Intel first rolled out Xeon Phi in 2011, with the introduction of its Knights Ferry offering, a 22nm 60-core chip. It was an x86-based coprocessor that was designed to be used as an accelerator along the lines of GPU accelerators from Nvidia and Advanced Micro Devices, which help improve system performance while keep power consumption down.
However, Knights Landing, which offers as many as 72 cores, can be used as either a co-processor or primary processor. Built on the Silvermont architecture, the chip has more than 8 billion transistors and will deliver more than 3 teraflops of peak performance. It also includes two ports for the Omni-Path Architecture and 16GB of integrated MCDRAM (multi-channel DRAM), which Intel officials said offers more bandwidth than DDR4.
Intel also is putting the Xeon Phi into a workstation.
In a briefing with journalists in the days leading up to SC 15, Charles Wuischpard, vice president of Intel’s Data Center Group and general manager of its HPC Platform Group, said the chip maker is expecting more than 50 system makers to roll out products powered by Knights Landing, though some customers and developers already have pre-production chips in hand. They include Cray, which is running a pre-production system that is running at least 10 applications as it prepares to build two systems.
In addition, Penguin Computing is building a system for Sandia National Laboratories, and Atos is developing one for CEA, the French Alternative Energies and Atomic Energy Commission.
Wuischpard also said there are 80 to 100 applications that are tuned for Xeon Phi and optimized to support the bulk of HPC workloads.
Intel’s Omni-Path Architecture is designed to improve the performance of HPC applications running on large and small clusters. The fabric includes a 48-port switch that supports up to 26 percent more servers than InfiniBand within the same budget and provides up to 60 percent lower consumption. It’s already being used at a number of sites, including the Texas Advanced Computing Center and Pittsburgh Supercomputer Center.

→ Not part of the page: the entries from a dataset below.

[[139 139]
 [132 139]
 [136 149]
 [120 120]
 [129 127]]
->
[139 132]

Intel Latest Xeon Phi Chips Coming to Supercomputers in 2016
The HPC Scalable System Framework was developed to address what Wuischpard said are increasing bottlenecks within supercomputers in everything from memory and storage to energy efficiency and unoptimized software running in them. At the same time, the kinds of workloads that are running on HPC systems continue to grow. Where supercomputers were once the province of research institutions and government agencies, other businesses now are looking for similar capabilities for such workloads as big data analytics and virtualization.
With the SSF, Intel has designed an architecture that can run a broad array of workloads and can scale from small clusters to large supercomputers. The chip maker is taking a holistic view of the environment, rather than simply making components, Wuischpard said.
Given the various bottlenecks in current supercomputers, “to keep moving you really have to take a more systemic view and look at memory, I/O, storage and even the software stack,” he said.
Along with Xeon Phi and Omni-Path Architecture, Intel at the SC 15 show also announced it is creating five new Intel Parallel Computing Centers focused on Lustre software development, partnering with the Alan Turing Institute to expand the role of HPC and data sciences in the U.K. Intel also is working with the Barcelona Supercomputing Center to push exascale capabilities of the SSF.
The chip maker also is unveiling a multi-year, multi-million dollar program that includes a scholarship program aimed at attracting women and underrepresented minorities to the HPC field.